CIO

Moving forward – and backwards – from the Equifax breach

By Joe Toomey, Carbon Black
  • Joe Toomey (CSO Online)
  • 20 September, 2017 01:17

By now, most financially or technically savvy people are aware of the breach disclosed by Equifax on September 7. Equifax reports that the incident affected 143 million Americans. The data accessed is as sensitive as the scope is broad, including names, social security numbers, birth dates, addresses and in some cases even more sensitive data.

Equifax has since clarified the extent of the impact in the UK to the tune of 44 million more affected people.

Equifax’s response to this incident has been lukewarm at best, and they’ve been rightly panned by political and technology pundits. Investigative journalist Brian Krebs, in particular, has been at the forefront of reporting on the issue and has done an admirable job holding feet to the fire on the problems with this response.

As an infosec professional, I often give advice to friends and family about how to best defend themselves against cyber security threats, or what to do in the wake of an incident like this. But recommending a strategy for dealing with the fallout of this breach is non-trivial.

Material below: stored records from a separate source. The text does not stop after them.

Each row of a before or after table is a point. The points were changed in one or more steps. Then noise was added and the rows were shuffled. The steps act on columns, c1 being the first. Write out the steps. A step turns or swaps two columns, mirrors them in a line or flattens them onto one, adds a multiple of one to another, or multiplies or shifts one. Angles are multiples of 10 degrees, from the lower column toward the higher: turns from -170 to 170, lines from 10 to 170 but not 90. Use the fewest steps. Two steps may share a column if one is a turn and the other turns, adds or multiplies; they go together, in the order done. Otherwise the lowest column goes first.

Before (14 x 2)
[[-37   3]
 [-15  11]
 [-32  10]
 [ 22 -20]
 [-31 -16]
 [-23  -4]
 [ -9 -95]
 [-21  -2]
 [-30 -33]
 [ 45   6]
 [-28  10]
 [-32 -17]
 [ -4  -2]
 [ 47  10]]
After (14 x 2)
[[-47  -8]
 [-10 -24]
 [ 33  -5]
 [ 28  21]
 [ 18   3]
 [ 32  -3]
 [ 33  15]
 [-45 -10]
 [ 18   5]
 [ 13  16]
 [ 41 -89]
 [ 24  18]
 [ 38 -22]
 [  4   2]]
Steps: mirror c1 and c2 in the line at 100 degrees

Before (10 x 4)
[[ 18  43 -57  13]
 [ 33  19 -62 -69]
 [-19  41  -3  17]
 [  3 -22  -2  44]
 [-32 -22  22  48]
 [ 30  -6   5  44]
 [ 25  41  23  14]
 [-16  12   0  26]
 [ 23 -25  -2   0]
 [ 10  -9 -12  25]]
After (10 x 4)
[[ 23   0 -12  26]
 [  3  43  24   0]
 [ 74  46 -57  -1]
 [ 94  -5 -62 -72]
 [-16  46  -3   2]
 [ 26 -23  -3   9]
 [-16  20  -1  20]
 [  4  -7  -3  48]
 [ 27   9   5  43]
 [-53  -5  22  52]]
Steps: add -1 times c3 to c1; turn c2 and c4 by -20 degrees

Before (11 x 6)
[[-13   2 -13   4  10   4]
 [ 18  -3  33   9 -19  18]
 [ -7 -12  -9 -19  16  -3]
 [  8  19  11  12 -21  -9]
 [  4  -6  24  21   0 -15]
 [ -6  32  14 -21  -1 -19]
 [  4  20  -8  -9  18  -6]
 [ 14 -15  34   6  30 -21]
 [ 24 -17   2  -1 -15 -25]
 [ -9  15  29   8  25   1]
 [-21  27  23  18  26  19]]
After (11 x 6)
[[ 20  -9  19  -1  -9  33]
 [ -9  81  19  26  36  23]
 [-16 -36  -3 -13  26 -10]
 [-15  96 -19 -15   9  14]
 [ 20 -51 -25 -13  -5   2]
 [ 14 -18 -15  16  10  25]
 [ -9   6   4   9  20 -13]
 [ 13  57  -8   6 -11  11]
 [ -4  45   1  12  34  29]
 [ -1  60  -6  -9  28  -8]
 [ 15 -45 -21  -2  40  33]]
Steps: turn c1 and c4 by -30 degrees; multiply c2 by 3; swap c3 and c6; shift c5 by 10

Equifax’s offer of a year of free credit monitoring is suboptimal and self-serving. While monitoring certainly has value, it’s a reactive solution where you’re still mopping up. And Equifax stands to benefit greatly from renewed business of many people who sign up for free now and then renew at cost in a year’s time.

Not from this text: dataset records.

Every row gives one point. Each copy is the shape, with its points in the same order, stretched, turned, moved and blurred by noise. Is it also mirrored, or only turned?
In the rows, 128 means zero.

Shape (7 x 3):
[[205 122 158]
 [134 140 138]
 [150 171  61]
 [118 107 151]
 [176  59 136]
 [157 151 124]
 [ 96  84 131]]
Copy 1 (7 x 3):
[[198 180 135]
 [127 142 126]
 [118 156  27]
 [138 109 149]
 [204 103 135]
 [144 164  99]
 [130  67 136]]
Copy 1 is: only turned
Copy 2:
[[199 165 176]
 [128 162 130]
 [146 231  68]
 [122 118 128]
 [205 101 121]
 [149 187 133]
 [112  99  90]]
Copy 2 is: only turned
Copy 3 (7 x 3):
[[137 198 142]
 [146 124 127]
 [162 137  38]
 [111 110 159]
 [ 62 155 153]
 [150 144 103]
 [ 82  90 149]]
Copy 3 is: mirrored
Copy 4, 7 rows:
[[209 135 129]
 [136 133 132]
 [119 188 204]
 [137  88 125]
 [198  65 154]
 [149 155 147]
 [122  61 142]]
Copy 4 is: mirrored

Shape:
[[138 154 131 163]
 [126 167 147  79]
 [162 121 178 140]
 [ 39 152 187 194]
 [116  74 121  62]
 [141  78 151 145]
 [113  57 128 129]
 [136 105  74 124]]
Copy 1:
[[ 99 105 144 184]
 [119 152 193 134]
 [141  64 184 169]
 [ 20  87 149 126]
 [163 108 114  93]
 [128  66 120 135]
 [125  75  80 105]
 [129 148  81 155]]
Copy 1 is: only turned
Copy 2 (8 x 4):
[[176 154 122 134]
 [114 185 166 122]
 [160 121 169 182]
 [248 132 206  65]
 [ 68 102 164  98]
 [151  84 151 141]
 [130  68 148 102]
 [118 122  87 100]]
Copy 2 is: mirrored
Copy 3 (8 x 4):
[[121 135 134 167]
 [ 76  74 126 136]
 [161  91 152 155]
 [111 193 226 173]
 [119  84 130  55]
 [172 129 137 120]
 [167 153 141  86]
 [137 144  98  97]]
Copy 3 is: mirrored

Shape (10 x 6):
[[139  72 110 121 152 134]
 [221 105  95  98 136 151]
 [ 90  36 114 206 127 155]
 [ 75 138 160 171  78 140]
 [133 145 123 109 143  24]
 [ 83 160 113 162 165 155]
 [144 156  90 143 105 152]
 [ 87 153 147 103 161 132]
 [186 118 179 113 135  71]
 [ 79 150 116 107 148 123]]
Copy 1, 10 rows:
[[109  81  90 135 194 114]
 [133 126  30  66 175 111]
 [121  23 139 164 208 185]
 [150  85 192 131 114 151]
 [153 134  97 205 107  41]
 [ 90 145 143 169 126 160]
 [129 114 101 101 102 146]
 [ 88 149 158 148 151  98]
 [187 156  95 151 182  54]
 [ 83 125 142 153 122 102]]
Copy 1 is: only turned
Copy 2, 10 rows:
[[118  81 100 133 143 100]
 [165 135  57 178 132  76]
 [ 85  21 100 145 142 204]
 [103 118 169 131 107 215]
 [171 123 119  42  90 103]
 [ 69 141  98  84 140 167]
 [102 155  85 139  86 141]
 [ 94 145 148  78 157 125]
 [209 131 123 100 146 133]
 [ 81 127 140  75 126 115]]
Copy 2 is: mirrored

Shape (12 x 8):
[[170 135 118 147 151 143 136 108]
 [132 112 123 130 150 144  95 129]
 [ 86 129 102 117 105 135  31 133]
 [156 102 120 122 108 115 148 168]
 [133 120 141 103 148 133 126 135]
 [ 17  88 140 145 145 129 140 114]
 [116 124 136 168 117 141 132 182]
 [134 135  75 119 152 110 140 117]
 [145  97 115 119 123 143 133 113]
 [176 128 145 111  77 136 136 130]
 [144 136 133 108 143 148 144 121]
 [165 131 116 107 151  14  81 153]]
Copy 1 (12 x 8):
[[103 155 113 138 130 128 139  72]
 [114 164 123 118 145 138 110 120]
 [136 151 113  43 143 111  90 179]
 [137 106 128 153 152 121 133 134]
 [107 156 149 138 146 131 130 133]
 [ 59 106 121  97 158 204 137 201]
 [135 105 104 139 112 167 127 145]
 [ 93 161  94 123 161  87 144 128]
 [114 134 136 124 168 140 139 111]
 [141  97 162 123 133 123 148 104]
 [106 160 146 138 141 135 155 113]
 [ 89 124 100 128 127   7  58 146]]
Copy 1 is: only turned
Copy 2:
[[154 141 100 121 145 114 174 133]
 [137 137  99 115 134 129 107 101]
 [ 94 137 106 102  99 184  39 110]
 [129 141  86 142  79  84 133 110]
 [124 133 124 117 114 100 126 103]
 [ 82  60 135 171 175 134  86  84]
 [130 144 107 185 123 103  81 126]
 [ 85 136  94 113 140 110 173 120]
 [141 125  92 121 107 127 155  95]
 [164 144 122 128  49 120 145 135]
 [128 144 131 127 115 110 157 113]
 [ 98 110  70  58  84  55 104 151]]
Copy 2 is: mirrored
Copy 3 (12 x 8):
[[102 128  95 125 163 118 136 101]
 [109 112 104 134  97 137 120 121]
 [100 143 101 136  16 140  65 145]
 [146 141 100 104 123 107 174 125]
 [132 118 128  95 121 134 135 135]
 [ 64 124 199 141  94 125 148 152]
 [ 96 158 101 141 104 151 180 138]
 [109 117 107 102 148  74 115 143]
 [117 121 114 109 119 108 141  87]
 [151 164 107  88 125 125 151  86]
 [118 124 125  86 146 123 141 115]
 [213 131  98 123 116  93  79 208]]
Copy 3 is: only turned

Conventional wisdom instead says that the safest approach is to freeze our credit, and while  true, this also introduces significant friction that not everyone will anticipate. First, freezing and thawing credit has a small fee from each agency (though Equifax recently caved to public pressure and is waiving their freeze fee for 30 days).

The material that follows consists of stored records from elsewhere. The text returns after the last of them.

Each row is a point. Any point is a mix of the corners, with weights that add up to 1. It lies inside the corners' shape when no weight is negative. Say inside or outside, and name the corners with a negative weight.
In the rows, 128 means zero.

Corners:
(1): [83 79 88]
(2): [182 215 179]
(3): [188 167 129]
(4): [109  76 135]
Points:
[188 184 130] => outside (4)
[134 136 125] => inside
[140 110 124] => outside (2)
[135 135 114] => outside (4)
[105  85 120] => inside

Corners:
(1): [155 121 188  52  89  71 161  33 120 125 182]
(2): [148 143 155 186 134  85 108 154  73  77 216]
(3): [167 193 124  58 123  43 123 134 149 146 221]
(4): [ 72 174 122 132 154 163 178  50  82 133 117]
(5): [157 137  95 141 125 136 175 174  50  73 138]
(6): [ 97 158 146  60 146  79  87  79 147 152  97]
(7): [130 153  89 122  86  80 152 130 118 202 155]
(8): [ 46 120 147 179 141 170 155 191 125  59 124]
(9): [169 179  76  75  82  64 105  48 140 123 169]
(10): [144 116 172 112 158 182  75 102 150  98 163]
(11): [109 105  67 128 206  79  97 167 161 151 194]
(12): [ 58 160  90  46  97 144  59 135 121 128 146]
Points:
[ 99 133 152 135 159 116 117 121 121 131 176] => outside (5, 9)
[119 162  93  38 110 101  96  89 142 165 147] => outside (2, 8)
[137 131 146  90 120  86 136  86 121 125 177] => inside
[112 133 136 121 137 123 140 145 107 115 159] => outside (9)
[111 154 107  95 112 115 110 113 123 115 154] => inside
[118 146 144  81 129 108 111  95 127 106 156] => outside (7)
[ 87 147  99 107 156 109  85 132 148 145 159] => outside (1, 5)
[120 143  93  40 109  64  95 129 156 149 137] => outside (2, 4, 10)
[136 183 141  72  89  78 147  93 109 127 161] => outside (10, 11)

Worse yet, thawing credit is not instantaneous and must be done manually for every agency. The impact of suggesting that millions of people freeze their credit, while arguably financially responsible, will have a significant effect on the many business that rely on consumers’ easy access to credit.

Beyond obvious things like car loans and mortgage applications are many other retail impacts such as zero per cent financing incentives and even opening a new account with a utility provider or switching from satellite to cable TV. Given that credit bureau security breaches are not a new thing, it would be fair to wonder why the available mechanisms for protecting credit are still so lacking.

In my opinion, the mechanisms provided by the credit bureaus to consumers that allow us to protect our private and sensitive data are inadequate due to a fundamental flaw in the existing credit system. All consumers who have any credit history or want to participate in the credit market (CC, mortgage, auto loan, etc.) have no choice that their most confidential data is provided to these companies.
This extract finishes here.